El viaje en avión fue horrible. Una mujer sentada a su lado no paró de ojear una revista de la compañía aérea y, cada vez que pasaba una página, las esquinas de papel rozaban su brazo derecho. Tuvo que pedir a una azafata que le cambiara de asiento, incapaz de soportar las embestidas violentas de la revista.
Si el viaje en avión fue horrible, el resto fue aún peor. Una vez aterrizado, tuvo que tomar varios autobuses, un tren e incluso un burro. Aferrado a su bolso de rayas negras y blancas, se enfrentó a numerosos peligros. Tal vez sin la ayuda de la gomaespuma no lo hubiera conseguido.
Las indicaciones de su amigo eran algo confusas y el camino se hizo más largo de lo esperado. El viaje duró varios días. Pero finalmente llegó.
La ciudad sin esquinas. Allí estaba. Existía.
El gobernador de aquella singular población lo recibió con los brazos abiertos. Una sonrisa perfecta, blanca, reluciente. Le explicó que él sufría el mismo pánico, al igual que el resto de los habitantes. Al principio, hacía años, solo estaba él. Pero poco a poco fue construyendo la ciudad con la ayuda de personas que, al igual que el propio Fabián, padecían aquella extraña obsesión y habían acudido al escuchar la existencia de tan hermoso proyecto. Entre todos, habían conseguido construir la ciudad perfecta.
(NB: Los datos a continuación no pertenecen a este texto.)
Here is a tiny trained network, its code and every weight. The questions are about switching its units off for an input and a class, where a switched-off unit gives its printed mean instead of its output.

import numpy as np


def w(rows, s, z=0):
    codes = np.array(rows[::2]) - 128.0
    scale = np.full(codes.shape[1], s)
    scale[-1] = z or s
    return codes * scale


def norm(h):
    return h / np.sqrt((h * h).mean(-1, keepdims=True) + 1e-5)


def f(y):
    return np.maximum(y, 0)


def log_softmax(a):
    a = a - a.max(-1, keepdims=True)
    return a - np.log(np.exp(a).sum(-1, keepdims=True))


def net(x, mask):
    res = np.array(x, float).reshape(1, 6) / 4 @ E
    u = 0
    for l in range(4):
        y = f(norm(res) @ A[l][:, :-1].T + A[l][:, -1])
        res = res + np.where(mask[u : u + 6], y, B[l][:, -1]) @ B[l][:, :-1]
        u += 6
    return log_softmax(norm(res)[-1] @ U[:, :-1].T + U[:, -1])


A, B = {}, {}
E = w([
[3,184,37,113,163],'x0',
[182,193,35,71,162],'x1',
[103,155,174,158,158],'x2',
[179,115,183,221,150],'x3',
[86,81,96,157,193],'x4',
[123,194,77,162,57],'x5',
],0.0056)
A[0] = w([
[165,154,87,71,97,206],'0.n0',
[118,26,51,114,179,253],'0.n1',
[88,164,163,96,134,80],'0.n2',
[93,119,135,182,142,15],'0.n3',
[84,150,80,83,214,241],'0.n4',
[254,138,172,143,65,95],'0.n5',
],0.0084,0.0013)
B[0] = w([
[66,120,142,171,148,220],'0.n0',
[114,122,58,52,141,232],'0.n1',
[164,103,205,114,72,159],'0.n2',
[156,3,20,195,168,162],'0.n3',
[182,101,157,178,122,254],'0.n4',
[124,108,164,195,135,252],'0.n5',
],0.0058,0.005)
A[1] = w([
[176,89,133,124,162,104],'1.n0',
[117,174,124,139,142,149],'1.n1',
[177,106,151,138,117,165],'1.n2',
[97,123,152,100,1,55],'1.n3',
[123,171,195,146,185,202],'1.n4',
[105,90,174,73,162,5],'1.n5',
],0.0084,0.0014)
B[1] = w([
[132,133,153,108,68,246],'1.n0',
[222,101,146,116,148,185],'1.n1',
[93,133,120,109,50,250],'1.n2',
[2,222,165,81,52,255],'1.n3',
[139,137,69,119,89,238],'1.n4',
[192,95,77,101,103,202],'1.n5',
],0.0066,0.0025)
A[2] = w([
[136,82,209,82,188,175],'2.n0',
[114,95,27,131,50,214],'2.n1',
[203,176,136,164,106,242],'2.n2',
[193,195,69,162,143,3],'2.n3',
[161,2,115,189,124,206],'2.n4',
[131,92,189,29,154,79],'2.n5',
],0.0071,0.0015)
B[2] = w([
[209,39,14,167,63,166],'2.n0',
[57,115,122,25,233,242],'2.n1',
[178,190,239,154,156,199],'2.n2',
[146,195,161,44,207,173],'2.n3',
[96,172,142,232,125,254],'2.n4',
[191,152,2,207,16,163],'2.n5',
],0.0058,0.0052)
A[3] = w([
[164,142,90,201,106,54],'3.n0',
[210,100,2,55,73,200],'3.n1',
[149,140,184,115,159,6],'3.n2',
[158,176,69,43,113,32],'3.n3',
[164,87,89,83,118,127],'3.n4',
[196,230,121,160,144,64],'3.n5',
],0.0081,0.0022)
B[3] = w([
[52,30,36,45,134,184],'3.n0',
[183,143,141,65,86,253],'3.n1',
[79,152,2,127,178,143],'3.n2',
[37,129,188,169,179,202],'3.n3',
[243,39,79,144,99,176],'3.n4',
[213,186,238,95,220,205],'3.n5',
],0.0056,0.0045)
U = w([
[192,221,185,98,249,84],'0',
[75,55,76,213,208,156],'1',
[48,185,156,85,80,205],'2',
[84,112,53,37,236,3],'3',
[184,109,212,220,99,88],'4',
[219,57,59,83,95,233],'5',
],0.015,0.00048)

Each question gives the input, the list of numbers given to net, and the class t.
The units are the neurons (one row each of A and B). Each row of codes is followed by its name. A weight is (code - 128) times the scale printed after its matrix; where a second scale follows, it is the last column's (A, B and U).
mask holds one flag per neuron, layer by layer. A switched-off neuron (its flag False) gives its mean, the last column of its row in B, instead of its output. The means were averaged over made-up inputs and are rounded, as every weight is.
A unit's drop is (log p(t) with every unit on - log p(t) with that unit switched off) / (log p(t) with every unit on - log p(t) with every unit switched off).
The circuit of an input: a set's keep is (log p(t) with only the set's units on - log p(t) with every unit switched off) / (log p(t) with every unit on - log p(t) with every unit switched off). Starting from the 12 units with the biggest drops (on a tie, the unit counted first), units are removed one at a time, each time the one whose removal leaves the highest keep (on an exact tie, the one counted first), for as long as the keep stays at least 0.8.
circuit, biggest first: the units of the circuit, biggest drop first
unit that matters most: the unit with the biggest drop
top k neurons: the k neurons with the biggest drops, biggest first
top k neurons in layer l: the k neurons of layer l with the biggest drops, biggest first
drop when u is switched off: that unit's drop, to one decimal
input [-2,2,8,3,-3,6], class 0: circuit, biggest first => 3.n5
input [-5,7,-7,7,3,-2], class 0: circuit, biggest first => 3.n5, 2.n2
input [0,8,2,-8,-3,6], class 0: top 2 neurons in layer 3 => 3.n5, 3.n0
input [-4,-2,8,-3,-4,-7], class 5: circuit, biggest first => 2.n0, 2.n5
input [3,6,-3,8,7,3], class 0: circuit, biggest first => 2.n3, 3.n5
input [-3,3,-1,-8,-4,-3], class 2: top 4 neurons in layer 0 => 0.n3, 0.n1, 0.n0, 0.n2
input [3,-5,2,8,-4,-7], class 1: top 3 neurons => 3.n0, 0.n3, 0.n4
input [8,-2,6,6,-5,-2], class 1: top 2 neurons => 0.n3, 3.n0
input [-4,-5,-1,-4,-5,-2], class 2: top 2 neurons in layer 0 => 0.n4, 0.n3
input [0,-5,4,5,-1,-7], class 1: top 4 neurons in layer 0 => 0.n4, 0.n3, 0.n2, 0.n5
input [-7,-3,-1,1,1,-8], class 5: top 2 neurons in layer 0 => 0.n4, 0.n0
input [-2,8,-5,1,-1,-4], class 0: top 2 neurons => 3.n5, 3.n3
input [4,-4,0,0,6,-8], class 5: top 2 neurons => 2.n0, 0.n1
input [-5,-2,3,-4,0,-3], class 5: unit that matters most => 0.n4
input [0,-6,-3,2,0,3], class 1: top 3 neurons in layer 0 => 0.n3, 0.n2, 0.n4
input [-6,4,-8,-5,-6,-1], class 2: top 2 neurons => 1.n3, 0.n0
input [4,2,-1,-3,4,-8], class 5: drop when 0.n4 is switched off => 0.1
input [-1,7,-8,-6,-3,0], class 3: drop when 3.n3 is switched off => 0.3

El gobernador le ofreció alojamiento durante unas semanas mientras encontraba un empleo y Fabián sintió que había encontrado por fin su destino.
Después de instalarse, salió a la calle y, por primera vez, paseó relajado a cielo abierto. La luz del sol lo inundaba todo. Ni una sola nube. Todas las personas con las que se cruzó parecían felices. Caminaban erguidos, en una postura hasta cierto punto antinatural, casi sin mirar al suelo. Sus ojos poseían un brillo especial. No tienen miedo, pensó Fabián.
Al principio le costó hacerse a la idea de que no había esquinas que amenazaran su tranquilidad. No tendría que preocuparse nunca más. Los edificios eran circulares, los techos tenían forma de bóveda. Mesas redondas, folios redondos. Las calles no se encontraban en cruces, sino en rotondas. Ni un solo cuchillo en punta estaba permitido. Hasta los colmillos de los habitantes habían sido redondeados.
Al llegar la noche, Fabián regresó a la pensión donde se alojaría las primeras semanas. Aún no daba crédito a lo que estaba viviendo. Había encontrado un lugar donde quedarse. Por fin podría vivir sin miedo a golpearse con salientes traicioneros, junto a gente que lo entendía.